Ростислав Васильевич так решительно надел очки, что я подумала: всё. Сейчас он меня выгонит. Но Марианна Николаевна спешила мне на помощь:
— Ростислав, спокойней, спокойней. Она тогда не могла.
— Не могла? Почему это она не могла? — загремел Ростислав Васильевич. — Почему?
— Потому что, — сказала я, — потому что этот человек нисколько не верил ни в карту, ни в человечков. Он смеялся надо мной.
— И вы испугались этого глупого смеха?
— Нет. Наверное, я испугалась с ним поссориться.
Все сразу замолчали. А мне стало ужасно неловко, что я так разболталась.
— Ну, главное даже не в этом. Я как-то сразу не поняла, что это тот самый Мефистофель. Смотрю — Мефистофель. Нет, не так. Матвей первый сказал: «Смотри, настоящий Мефистофель». Я посмотрела — точно, Мефистофель. У меня даже что-то задрожало внутри. Я вроде бы и вижу, что это Мефистофель, но как вроде бы и не поняла сразу, что это тот самый Мефистофель.
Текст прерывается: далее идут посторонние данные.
Rows are points. Each copy is the shape, with its points in the same order, turned, moved and blurred by noise. Say if it was mirrored as well.

Shape (6 x 2)
[[ -2.1   3.1]
 [-12.9  -7.2]
 [-30.8  -1.4]
 [ 30.6  26.1]
 [ -8.8 -11.1]
 [-17.8  -3.7]]
Copy 1 (6 x 2)
[[ -8.4   1.7]
 [-10.2 -12.1]
 [-29.3 -18.2]
 [  1.6  39.4]
 [ -5.7 -17.4]
 [-14.7 -13.3]]
Copy 1 is: only turned
Copy 2 (6 x 2)
[[-11.0  -1.6]
 [-11.3 -14.2]
 [-25.7 -21.9]
 [ -4.8  38.1]
 [ -5.3 -18.4]
 [-16.3 -15.7]]
Copy 2 is: only turned
Copy 3 (6 x 2)
[[  4.2  -7.2]
 [  0.6 -19.6]
 [ 15.5 -34.5]
 [  7.5  34.3]
 [ -4.9 -18.6]
 [  6.6 -22.7]]
Copy 3 is: mirrored

Shape (10 x 4)
[[  6.5   1.2  -1.3   2.5]
 [-45.3 -19.6 -24.7  -1.3]
 [-21.2 -18.2  24.2  -3.6]
 [ -5.3  18.3 -24.0  15.0]
 [-19.7 -19.7 -30.9 -17.9]
 [  8.0 -18.6   7.0  15.2]
 [-11.5   4.7  -3.4  10.7]
 [ -1.7  39.9  19.6   6.4]
 [  8.3  -5.6  15.6  15.8]
 [  3.7  -7.6   6.3  10.6]]
Copy 1 (10 x 4)
[[ -0.4  -7.7  -3.7   1.0]
 [ -1.1  50.0 -22.8   9.3]
 [  9.2  11.9   2.5  37.9]
 [-25.3   4.3 -15.5 -12.4]
 [ 18.1  36.2 -15.1 -13.0]
 [ 11.1 -11.5 -20.8  16.8]
 [-13.1   5.9 -11.8   8.8]
 [-38.3 -13.3  20.5   9.9]
 [ -0.4 -16.9 -11.1  19.6]
 [  3.2  -8.4 -11.8  11.4]]
Copy 1 is: mirrored
Copy 2 (10 x 4)
[[ -2.0   9.3  -8.7  -5.3]
 [  6.7 -31.0  32.9  15.3]
 [-33.4   5.9  16.8  13.0]
 [ 28.9   2.5  -8.5   5.8]
 [  3.9 -29.8  22.9 -14.2]
 [-19.7  -4.1 -18.0   6.4]
 [  4.3   3.9   0.1  10.2]
 [ 10.8  47.2  -1.0   8.7]
 [-17.1  10.3 -18.5   8.3]
 [-11.8   2.3 -12.4   3.5]]
Copy 2 is: mirrored
Copy 3 (10 x 4)
[[  1.5   1.5   5.3  10.8]
 [-54.2 -22.0 -13.9  16.3]
 [-27.3 -13.5  21.9 -14.9]
 [-12.0  14.5 -14.0  28.4]
 [-25.9 -35.1 -21.4  18.0]
 [ -4.6  -7.4  26.5  14.9]
 [-19.2   9.6   1.3  10.4]
 [ -0.7  40.1  -2.8 -11.7]
 [ -3.0   7.2  28.8   8.0]
 [ -5.2  -0.5  17.9  11.5]]
Copy 3 is: only turned
Copy 4 (10 x 4)
[[  0.7  -0.9  10.8  -0.2]
 [-59.0 -15.6  11.4   8.4]
 [-15.3 -17.5 -22.2  10.7]
 [-12.4  13.6  34.1  13.1]
 [-44.0 -11.2  15.5 -18.7]
 [  5.5 -24.9   9.5   6.4]
 [-13.2   2.0  13.1  15.4]
 [ 11.3  33.0  -0.6  21.5]
 [ 11.6 -12.9   3.4  12.0]
 [  2.3 -12.3   7.4   7.1]]
Copy 4 is: mirrored

Shape (10 x 6)
[[ -0.3 -29.9  18.7  35.0   8.6   0.2]
 [-18.1 -12.8 -13.6  27.6   0.7 -12.0]
 [ -8.3  21.6  -9.6 -37.5   7.2   6.2]
 [  0.0   5.9 -33.8   4.6   8.0  27.2]
 [  3.4   5.6  12.5  24.3 -17.1 -25.2]
 [-18.5  -0.5  11.3  27.0  17.7 -19.2]
 [  2.3 -11.3  -9.6  18.8  19.5  -3.2]
 [-13.0   2.4   5.8  -6.8   2.5  16.1]
 [ -1.4 -22.2 -35.2  12.4   8.9   2.8]
 [ -0.3  15.2  14.6 -13.8 -44.0 -17.5]]
Copy 1 (10 x 6)
[[-28.2   3.7  15.7  20.8   2.0 -28.1]
 [-35.0   7.6  -6.1  -4.5 -10.3  -5.0]
 [ 19.1  -2.7   8.8 -32.5  13.5  29.3]
 [-21.4 -20.2   8.5  -2.0  -0.1  37.4]
 [  1.8  21.3 -16.5  12.1 -15.2 -13.2]
 [-19.1  25.1  15.2  -5.6 -17.0 -14.9]
 [-21.0  -9.5  14.0  -0.8 -13.0  -5.5]
 [ -4.1   6.5  13.0  -4.9  19.2  14.0]
 [-35.3 -25.5  -1.8  -8.6  -5.3   5.9]
 [ 26.9  21.9 -36.1   0.6  14.6   2.0]]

Ну, мне трудно объяснить, понимаете…
— Понимаю, очень хорошо понимаю вас. И вы простите меня, что я так накричал на вас. Я оч-чень хорошо вас понимаю… Ты помнишь, Марианна, как со мной было, когда я нашел в хранилище рисунок Рюисдаля? Смотрю на него, вижу, что это Рюисдаль. Бог ты мой, да там даже ведь и подпись его, которую я не спутаю ни с чьей, а все-таки смотрю и не могу поверить, что это действительно Рюисдаль… Помнишь, Марианна, как я пришел домой и за обедом тебе рассказываю, а ты меня еще спрашиваешь: «Так что же тебя смущает? Почему ты думаешь, что это подделка? Это и есть, наверное, настоящий Рюисдаль». А я глаза выпучил. Ну конечно, это и есть Рюисдаль! Просто сразу не поверил такому счастью. Глазами вижу, а до сознания не доходит. Это ты, Марианна, ты, а то бы я, старый осел, так бы и заложил его обратно с хламом.